Many existing approaches to profile analysis — including PCA applied to ipsatized data — lack an integrated, workflow-level treatment of dimensionality selection, subspace stability, and profile replicability. FAPA addresses this by combining well-validated tools (Horn's parallel analysis, Procrustes principal angles, Tucker's congruence coefficients, BCa bootstrap CIs via the boot package) into a coherent, reproducible pipeline designed specifically around the ipsatized structure of the data.

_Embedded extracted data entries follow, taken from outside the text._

A landscape with many peaks, sampled at points; each row gives a point and its height.
From any point a climber takes the steepest step (rise divided by distance) to one of its 2 nearest points. It stops when none of these is higher. Distance is the straight distance between rows; heights are no part of it.
Sebug: [105, 125, 104, 116, 141, 151, 106, 128, 134, 88, 96, 104, 162, 126, 173, 111, 108, 152, 128, 135, 107]  h=49.9
fazok: [148, 84, 162, 125, 104, 136, 120, 157, 112, 123, 149, 132, 129, 89, 99, 140, 203, 153, 68, 107, 183]  h=48.7
zomiv: [134, 125, 183, 149, 87, 143, 115, 138, 90, 133, 164, 139, 148, 105, 152, 130, 188, 107, 86, 152, 129]  h=31.8
Nemad: [140, 166, 162, 145, 110, 126, 128, 156, 117, 172, 155, 134, 116, 117, 111, 131, 118, 102, 149, 99, 102]  h=49.5
loti: [172, 143, 163, 138, 101, 110, 107, 142, 123, 155, 133, 149, 83, 136, 142, 117, 126, 113, 152, 92, 127]  h=54.0
remu: [144, 132, 116, 118, 149, 112, 98, 53, 131, 131, 124, 137, 158, 163, 159, 122, 142, 115, 80, 163, 169]  h=61.5
nerir: [79, 140, 97, 103, 153, 102, 165, 156, 169, 122, 88, 119, 146, 120, 103, 106, 99, 143, 144, 126, 110]  h=41.6
Loz: [143, 114, 122, 140, 108, 201, 81, 130, 139, 112, 142, 151, 133, 135, 188, 121, 153, 136, 131, 131, 93]  h=28.4
Sof: [117, 137, 108, 157, 98, 171, 131, 174, 157, 162, 148, 145, 111, 101, 79, 127, 136, 140, 189, 81, 108]  h=83.8
tamo: [85, 168, 123, 140, 164, 103, 160, 128, 160, 137, 110, 117, 169, 145, 123, 106, 83, 128, 157, 132, 92]  h=49.3
fafe: [151, 104, 110, 136, 82, 179, 126, 141, 127, 121, 142, 117, 107, 110, 121, 134, 177, 163, 160, 109, 143]  h=52.6
Botag: [140, 157, 117, 153, 126, 129, 139, 113, 123, 129, 101, 90, 137, 144, 141, 112, 129, 137, 177, 144, 150]  h=76.9
muto: [85, 159, 122, 130, 146, 144, 119, 161, 151, 134, 152, 135, 195, 117, 152, 116, 138, 105, 117, 165, 66]  h=8.5
piz: [109, 131, 111, 107, 86, 110, 163, 158, 125, 113, 91, 119, 117, 84, 118, 72, 173, 161, 165, 121, 123]  h=26.4
mon: [179, 114, 144, 128, 102, 152, 84, 101, 99, 114, 146, 136, 96, 123, 168, 156, 123, 122, 118, 113, 144]  h=43.1
pav: [105, 160, 141, 102, 139, 122, 144, 140, 97, 135, 161, 120, 160, 87, 101, 148, 113, 108, 85, 138, 98]  h=13.4
tupi: [118, 110, 158, 142, 170, 67, 151, 91, 91, 133, 109, 132, 103, 157, 108, 135, 85, 86, 111, 156, 133]  h=26.6
Tipov: [102, 126, 167, 104, 138, 109, 155, 172, 115, 114, 136, 142, 103, 95, 123, 144, 64, 121, 125, 95, 62]  h=38.2
pipu: [121, 100, 172, 121, 110, 150, 145, 102, 103, 135, 171, 148, 126, 122, 97, 153, 133, 112, 76, 123, 104]  h=52.0
rulif: [85, 176, 126, 109, 157, 118, 137, 133, 128, 131, 154, 132, 192, 97, 132, 130, 97, 103, 100, 148, 65]  h=10.5
fusa: [155, 119, 107, 144, 106, 163, 121, 151, 159, 150, 149, 149, 82, 111, 91, 145, 118, 153, 183, 60, 132]  h=79.6
vud: [135, 142, 128, 174, 129, 111, 170, 134, 142, 140, 91, 83, 120, 174, 108, 112, 118, 133, 200, 135, 158]  h=64.5
Tezad: [118, 109, 98, 128, 123, 163, 120, 93, 155, 106, 96, 114, 149, 163, 157, 107, 128, 161, 142, 126, 126]  h=65.9
zasep: [127, 74, 147, 155, 115, 141, 133, 148, 150, 108, 128, 116, 137, 181, 134, 130, 180, 125, 128, 174, 146]  h=59.6
tabis: [123, 149, 162, 138, 130, 119, 102, 141, 87, 108, 127, 113, 139, 94, 177, 136, 88, 98, 133, 147, 92]  h=23.3
Vufu: [134, 135, 165, 180, 119, 160, 123, 117, 66, 88, 100, 86, 123, 126, 182, 105, 85, 128, 174, 129, 105]  h=44.2
buk: [134, 75, 116, 127, 125, 196, 89, 118, 162, 89, 139, 153, 120, 144, 172, 156, 116, 143, 123, 116, 104]  h=25.9
fut: [127, 132, 132, 126, 177, 88, 143, 92, 110, 156, 134, 139, 122, 164, 87, 136, 123, 101, 99, 151, 150]  h=24.4
Bibas: [128, 180, 107, 156, 160, 171, 106, 156, 124, 139, 168, 118, 151, 99, 116, 190, 74, 110, 144, 126, 124]  h=31.3
Duf: [74, 111, 86, 83, 178, 86, 169, 177, 153, 119, 97, 121, 138, 114, 67, 118, 123, 138, 118, 136, 128]  h=33.8
mufos: [122, 122, 74, 103, 116, 174, 118, 89, 164, 112, 124, 133, 152, 137, 150, 123, 162, 158, 113, 140, 135]  h=78.3
Pavo: [128, 114, 141, 145, 117, 129, 116, 120, 144, 128, 128, 131, 153, 168, 162, 115, 159, 113, 115, 169, 130]  h=57.3
dor: [134, 166, 103, 116, 167, 98, 122, 113, 126, 154, 139, 123, 151, 135, 100, 136, 141, 110, 94, 154, 171]  h=22.5
Lisi: [125, 128, 145, 140, 127, 106, 120, 58, 143, 130, 120, 134, 156, 188, 159, 97, 144, 120, 111, 159, 137]  h=58.0
midu: [131, 143, 72, 133, 151, 188, 106, 157, 135, 119, 159, 104, 156, 95, 108, 188, 117, 131, 131, 132, 145]  h=18.6
Gagaf: [111, 143, 170, 114, 139, 81, 127, 152, 108, 120, 123, 135, 129, 108, 149, 127, 70, 100, 120, 123, 79]  h=30.5
dade: [144, 118, 189, 143, 83, 123, 137, 124, 81, 118, 143, 123, 117, 114, 156, 130, 147, 111, 117, 142, 120]  h=33.7
gak: [141, 136, 182, 152, 92, 141, 151, 115, 61, 97, 121, 97, 113, 106, 164, 122, 117, 127, 155, 142, 97]  h=37.5
rozar: [102, 146, 110, 122, 136, 138, 168, 129, 136, 131, 140, 105, 165, 129, 94, 139, 133, 124, 123, 150, 118]  h=9.0
poma: [128, 103, 161, 161, 101, 154, 149, 139, 136, 117, 123, 123, 116, 165, 144, 114, 139, 136, 167, 129, 97]  h=67.1
zirab: [108, 170, 95, 122, 148, 133, 155, 124, 117, 115, 114, 88, 163, 104, 119, 142, 91, 142, 150, 135, 118]  h=4.0
lineg: [150, 120, 149, 144, 90, 175, 92, 147, 109, 129, 158, 149, 129, 123, 169, 119, 186, 121, 116, 142, 116]  h=30.2
gepum: [134, 92, 156, 114, 113, 129, 154, 80, 111, 129, 142, 149, 113, 149, 100, 135, 158, 135, 77, 124, 144]  h=56.9
radi: [119, 159, 125, 133, 100, 174, 134, 139, 148, 164, 155, 165, 116, 108, 109, 119, 118, 134, 161, 69, 70]  h=69.2
Ket: [116, 171, 134, 126, 118, 121, 141, 122, 168, 183, 138, 177, 111, 145, 117, 103, 101, 125, 159, 70, 80]  h=73.4
Mup: [162, 122, 60, 111, 142, 145, 72, 152, 171, 138, 126, 138, 104, 112, 119, 151, 123, 139, 141, 101, 175]  h=4.7
Nat: [106, 157, 94, 174, 161, 124, 156, 124, 166, 139, 96, 86, 161, 174, 110, 118, 103, 136, 188, 146, 154]  h=72.1
Pem: [156, 92, 174, 146, 115, 92, 119, 98, 66, 116, 133, 133, 106, 102, 153, 156, 136, 95, 69, 156, 187]  h=36.9
bod: [124, 132, 134, 147, 119, 157, 140, 115, 106, 97, 95, 91, 125, 136, 159, 110, 103, 157, 172, 119, 114]  h=56.6
dimuk: [119, 88, 109, 78, 178, 78, 90, 147, 160, 114, 86, 155, 99, 152, 141, 110, 96, 127, 93, 117, 132]  h=23.8
Libo: [149, 66, 144, 122, 159, 99, 128, 92, 90, 101, 114, 130, 73, 142, 119, 156, 97, 119, 108, 135, 152]  h=30.9
Debe: [117, 180, 105, 92, 131, 118, 138, 127, 116, 126, 123, 117, 145, 80, 128, 118, 103, 138, 131, 114, 101]  h=10.9
pizil: [95, 161, 92, 141, 168, 137, 123, 129, 174, 145, 155, 123, 207, 147, 129, 123, 137, 108, 127, 170, 106]  h=7.3
zusa: [113, 146, 119, 137, 148, 152, 105, 156, 112, 87, 117, 97, 152, 99, 166, 146, 92, 130, 139, 142, 110]  h=30.7
dogif: [167, 136, 109, 116, 116, 132, 101, 128, 149, 149, 126, 151, 81, 125, 128, 132, 112, 141, 157, 75, 143]  h=62.6
Kop: [138, 98, 143, 128, 104, 123, 140, 169, 108, 112, 140, 103, 126, 108, 112, 138, 182, 145, 115, 137, 167]  h=42.5
lamu: [155, 146, 72, 125, 112, 152, 86, 145, 155, 166, 146, 136, 122, 103, 97, 141, 161, 132, 141, 108, 175]  h=1.3
zibu: [145, 110, 148, 114, 84, 129, 131, 124, 145, 150, 141, 162, 97, 148, 126, 106, 168, 142, 117, 95, 122]  h=67.3
zesa: [131, 104, 120, 167, 134, 130, 134, 166, 174, 137, 115, 108, 137, 184, 117, 126, 162, 117, 161, 164, 163]  h=62.0
Pozom: [175, 115, 79, 95, 139, 102, 84, 147, 149, 125, 98, 123, 72, 108, 124, 133, 114, 156, 147, 89, 192]  h=11.9
gad: [166, 102, 108, 90, 138, 104, 111, 110, 120, 98, 96, 114, 81, 121, 136, 135, 102, 160, 124, 101, 175]  h=20.9
simu: [105, 148, 86, 135, 126, 190, 144, 143, 145, 137, 161, 116, 168, 106, 93, 162, 137, 132, 133, 132, 112]  h=12.0
nir: [135, 67, 175, 138, 143, 62, 148, 92, 78, 111, 93, 122, 79, 144, 135, 129, 97, 100, 103, 155, 151]  h=28.7
dema: [127, 149, 98, 119, 130, 140, 124, 82, 137, 127, 140, 122, 171, 141, 139, 128, 159, 137, 98, 169, 151]  h=67.2
pupe: [158, 112, 161, 138, 107, 112, 93, 82, 89, 120, 139, 140, 109, 118, 183, 147, 115, 94, 93, 149, 149]  h=39.9
der: [117, 109, 117, 132, 99, 159, 160, 142, 150, 116, 123, 123, 126, 135, 118, 117, 152, 157, 165, 120, 112]  h=61.1
niro: [113, 97, 178, 113, 110, 131, 143, 137, 116, 121, 155, 152, 111, 114, 112, 145, 96, 109, 100, 110, 70]  h=46.4
mav: [110, 192, 101, 100, 127, 121, 141, 125, 107, 140, 150, 113, 177, 70, 116, 125, 146, 129, 106, 144, 122]  h=17.3
darap: [128, 143, 134, 115, 199, 49, 110, 77, 104, 175, 124, 164, 111, 165, 104, 124, 112, 85, 90, 145, 140]  h=22.7
lage: [154, 106, 126, 114, 112, 131, 121, 116, 133, 137, 138, 156, 119, 123, 111, 131, 198, 150, 73, 108, 192]  h=55.3
vebas: [123, 106, 131, 121, 95, 114, 171, 161, 115, 92, 100, 90, 114, 103, 128, 114, 164, 165, 146, 135, 145]  h=34.5
fen: [90, 162, 74, 101, 91, 123, 150, 123, 140, 131, 108, 144, 143, 77, 93, 82, 165, 155, 159, 123, 119]  h=20.4
Kep: [154, 92, 144, 118, 139, 108, 109, 110, 101, 87, 93, 108, 85, 129, 153, 144, 66, 132, 131, 108, 148]  h=27.0
batib: [130, 112, 137, 102, 179, 62, 98, 122, 129, 144, 115, 171, 93, 157, 119, 122, 106, 100, 87, 123, 137]  h=21.1
mili: [107, 94, 90, 84, 184, 92, 128, 151, 150, 120, 104, 146, 114, 137, 100, 128, 120, 136, 99, 124, 132]  h=27.7
masi: [114, 180, 104, 98, 146, 118, 141, 107, 117, 163, 155, 127, 163, 98, 78, 130, 150, 126, 78, 134, 153]  h=20.5
gumi: [146, 62, 164, 137, 131, 106, 132, 128, 81, 100, 139, 126, 96, 120, 115, 162, 140, 117, 88, 148, 173]  h=34.0
doteb: [112, 124, 100, 161, 171, 123, 160, 148, 170, 141, 115, 101, 150, 181, 84, 138, 132, 121, 155, 165, 156]  h=65.4
Bev: [133, 119, 126, 96, 115, 115, 126, 100, 139, 130, 126, 154, 118, 141, 132, 118, 155, 141, 89, 121, 145]  h=62.1
Kabu: [128, 181, 129, 163, 140, 149, 121, 168, 132, 159, 154, 127, 143, 115, 125, 147, 100, 106, 171, 115, 107]  h=43.3
bapom: [100, 157, 142, 140, 137, 119, 133, 129, 145, 130, 102, 128, 143, 145, 158, 88, 87, 136, 164, 108, 80]  h=57.1
ketad: [112, 140, 151, 121, 119, 98, 142, 122, 167, 155, 111, 160, 121, 167, 140, 79, 111, 128, 144, 99, 74]  h=66.3
gife: [184, 112, 141, 134, 80, 145, 111, 114, 117, 122, 135, 127, 85, 134, 149, 129, 161, 150, 144, 106, 160]  h=46.7
Fidi: [141, 106, 170, 147, 94, 116, 146, 136, 145, 150, 138, 138, 110, 176, 122, 111, 167, 118, 137, 130, 130]  h=70.5

For each start below, name the point where the climber stops.
Loz -> Botag
batib -> Ket
gumi -> Fidi
fen -> Fidi
Gagaf -> Fidi
simu -> Sof

Call two points neighbours if one is among the 2 nearest of the other. Go from one point of each pair to the other, from neighbour to neighbour, staying as high as possible. Name the lowest point that can't be avoided.
fut and Nat -> tabis
fut and Ket -> batib
Ket and Sof -> radi
Botag and Nat -> vud
Botag and mufos -> Pavo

Three-stage verification framework

StageMethodCriterion
1Horn's parallel analysis (variance-matched)Retain components where σ²_k exceeds the (1−α) quantile of a variance-matched null
2Procrustes / principal anglesAll K principal angles < 30° across bootstrap resamples
3Tucker's congruence coefficientsMean CC ≥ 0.85 (fair) or ≥ 0.95 (high) per Lorenzo-Seva & ten Berge (2006)

Installation

# Install from GitHub (development version):
# install.packages("remotes")
remotes::install_github("sekangakim/FAPA")

Quick start

library(FAPA)

# 1. Load and ipsatize
dat    <- load_and_ipsatize("Calibration.csv", col_labels = paste0("V", 1:22))
Xtilde <- dat$ipsatized

# 2. Stage 1: parallel analysis
pa  <- fapa_pa(Xtilde, B = 2000, seed = 1)
print_pa(pa)
K   <- pa$n_retain

# 3. Core solution
fit <- fapa_core(Xtilde, K = K)

# 4. Stages 2 & 3: stability and replicability
pr  <- fapa_procrustes(Xtilde, K = K + 3, B = 2000, seed = 1)
tc  <- fapa_tucker(Xtilde,     K = K + 3, B = 2000, seed = 1)
print_procrustes(pr, K_pa = K)
print_tucker(tc, cc_thresh = 0.85, K_pa = K)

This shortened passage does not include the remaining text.